Я тружусь уже с некоего времени, то в подкопах, как хитрый подкопщик, то как искусный птицелов, расставляю сети, и восхищаюсь моими изобретениями, дабы совершенно понудить бесподобную сию девицу подвергнуться в мои руки. Все, казалось, старались в мою пользу. Ее брат и дядя были моими землекопами. Отец ее составлял всю артиллерию, коею действовал я по моему направлению. Госпожа Гове действовала по моим пружинам. Дочь ее старалась споспешествовать в мою пользу, представляя себе однако будто опровергала мои намерения. Сама дорогая особа преклонивши свою главу в мои сети, не примечала того, что уже была поймана, поскольку мои машины не чувствительно над нею действовали. Словом, когда ничего не доставало к совершению предпринятых мною мер; то мог ли ты токмо вообразить, чтоб я чинился себе врагом, и чтоб приняв намерение относительно ее, обратил оные же на самого себя? Мог ли ты подумать, чтоб я оставил мое приятное намерение; даже, предложил ей о бракосочетании перед ее отъездом в Лондон, то есть, учинил тем все мои действия тщетными?
Когда ты будешь уведомлен о сей перемене, то не подумаешь ли, что мой злой дух мною играет, и хочет ввергнуть меня в неразрывной союз, дабы более быть во мне удостоверенным такими
Ты еще более удивишься, если я присовокуплю, что по видимому, началось примирение между злыми и добрыми духами: ибо духи моей красавицы в единую минуту переменили все свои намерения, и побудили ее, против моего чаяния, познать что она удостаивает меня таким преимуществом, в коем еще мне не признавалась. Она сама мне объявила, что решилась быть моею; моею, без всяких прежних договоров. Она позволяет мне говорить о любви, и о неотменном торжестве. Однако, еще другое удивительное дело! она желает, чтоб сие торжество было отложено. Она решилась ехать в Лондон и жить у вдовы.
Но ты конечно меня спросишь, от чего последовала таковая перемена? Тебя, Ловелас, скажешь ты мне, мы знаем; знаем, что ты любишь производить удивительные дела, но еще не знаем, имеешь ли ты дар творит чудеса. Как ты мог достигнуть до сего средства?
Я тебя о том уведомлю. Я находился в опасности лишиться на всегда прелестнейшей Клариссы. Она готова уже была прибегнуть к небесам, то есть к естественному своему елементу. Надлежало иметь некое могущественное средство, средство чрезвычайное, дабы удержать ее между существами нашего рода. Какое может быть сильнейшее средство, как не нежные произношения о любви и представления о браке, со стороны такого человека, которой нимало не ненавидим, дабы привлечь внимание молодого сердца, страждущего о своей неизвестности, и нетерпеливо желающего слышать столько пленительное предложение?
Я тебе опишу все происшествие в коротких словах.
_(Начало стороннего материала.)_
Each row of a before or after table is a point. One or more steps were done to the points. Then noise was added and the rows were shuffled. The steps act on how far a point lies along the listed directions, d1 being the first. Write out the steps. A step turns or swaps two directions, mirrors them in a line or flattens them onto one, adds a multiple of one to another, or multiplies one. Angles are multiples of 10 degrees, from the lower direction toward the higher: turns from -170 to 170, lines from 10 to 170 but not 90. Use the fewest steps. Two steps may share a direction if one is a turn and the other turns, adds or multiplies; they go together, in the order done. Otherwise the lowest direction goes first.

Directions:
(1): [-0.05  0.53 -0.36]
(2): [0.35 0.33 0.43]
(3): [ 0.54 -0.16 -0.31]
Before (10 x 3):
[[-0.10  0.29 -0.05]
 [ 0.29 -0.15 -0.47]
 [-0.02  0.12  0.22]
 [ 0.34 -0.51  0.59]
 [-0.31  0.09  0.01]
 [ 0.40 -0.31  0.79]
 [ 0.34  0.68  0.37]
 [ 0.86  0.04  0.39]
 [ 0.20  0.22  0.13]
 [ 0.21 -0.22  0.33]]
After, 10 rows:
[[-0.59  0.55  0.30]
 [-0.26 -0.41  0.87]
 [-0.14  0.20 -0.21]
 [-0.23 -0.05 -0.26]
 [-0.08 -0.16  0.38]
 [-0.25  0.02  0.09]
 [ 0.02  0.31  0.93]
 [-0.04 -0.48  0.76]
 [ 0.52  0.19  0.01]
 [-0.16  0.20  0.19]]
Steps: turn d2 and d3 by -70 degrees

Directions:
(1): [-0.22 -0.40  0.49 -0.33]
(2): [-0.50 -0.35 -0.33  0.26]
(3): [ 0.50 -0.52 -0.10  0.14]
(4): [ 0.02 -0.05 -0.44 -0.60]
Before:
[[ 0.08  0.04  0.15  0.16]
 [ 0.11  0.14 -0.27 -0.45]
 [ 0.09  0.06  0.11  0.05]
 [ 0.01 -0.38 -0.20  0.00]
 [-0.17  0.16 -0.12 -0.43]
 [ 0.05  0.03 -0.31 -0.69]
 [ 0.06 -0.30  0.13  0.11]
 [ 0.31 -0.38  0.12  0.08]
 [ 0.29 -0.31 -0.06  0.26]
 [ 0.34 -0.40 -0.11  0.36]
 [ 0.09 -0.24 -0.15  0.21]
 [ 0.48 -0.30  0.21 -0.02]]
After (12 x 4):
[[-0.03  0.22  0.55  0.51]
 [ 0.36 -0.56 -0.25  0.17]
 [ 0.14  0.05 -0.01 -0.11]
 [ 0.31 -0.62 -0.05 -0.06]
 [ 0.31 -0.73 -0.03  0.31]
 [ 0.11 -0.03 -0.14 -0.15]
 [-0.48  0.53  0.37  0.15]
 [ 0.95 -1.08 -0.41  0.20]
 [ 0.81 -0.88 -0.10  0.07]
 [ 0.04  0.31  0.33  0.38]
 [ 1.00 -0.77 -0.04  0.04]
 [ 0.76 -0.83 -0.31  0.14]]
Steps: add 0.3 times d2 to d1; multiply d3 by 2.5; multiply d4 by -1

Между тем как она отрекалась не быть мне ни мало обязанною, и по своей гордости держала меня во отдаленности, надеясь, что возвращение ее двоюродного брата учинит ее совершенно от меня независимою: впрочем будучи не довольна видя меня обуздывающего свои страсти, вместо того, дабы подвергать их моему суждению, она написала письмо к своей сестре, надеясь получить от нее ответ на другое письмо, в котором ее страх быть мне обязанною, и пылающее желание к независимости, принудили ее потребовать своих платьев и прочих надобностей оставленных ею в замке Гарлов. Что ж она получила? Язвительнейшей и самый ужаснейшей ответ; потому, что он исполнен был совершенным проклятием, от отца, против такой дочери, которая заслуживает небесных и земных благословений. Стократно да будет проклят тот клятвопреступной старик, которой не страшась молнии, проклинал образец всех приятностей и добродетелей! и да будет сугубо проклято орудие сего мерзостного нечестия, завистливая и недостойная Арабелла!
Меня не было дома, когда принесли сие письмо. По возвращении моем, я увидел обожания достойную Клариссу, которая как будто для того приходила в чувство, дабы беспрестанно лишаться оных паки, и которая всех предстоящих приводила в сомнение о своей жизни. Меня посылали искать повсюду. Весьма не удивительно, что она столько была тронута; она, в коей величайшее почтение к жестокому своему родителю, возбудило ужаснейшую мысль о его проклятии, наипаче, когда я то узнал по ее раскаяниям, как скоро она пришла в состоянии говорить, о проклятии как на сем так и на том свете. О еслиб оно в самую ту минуту пало на главу того, которой произнес оное, каким ни есть ужаснейшим недугом в его гортани и удушил бы его на месте, дабы послужил он примером всем немилосердным отцам.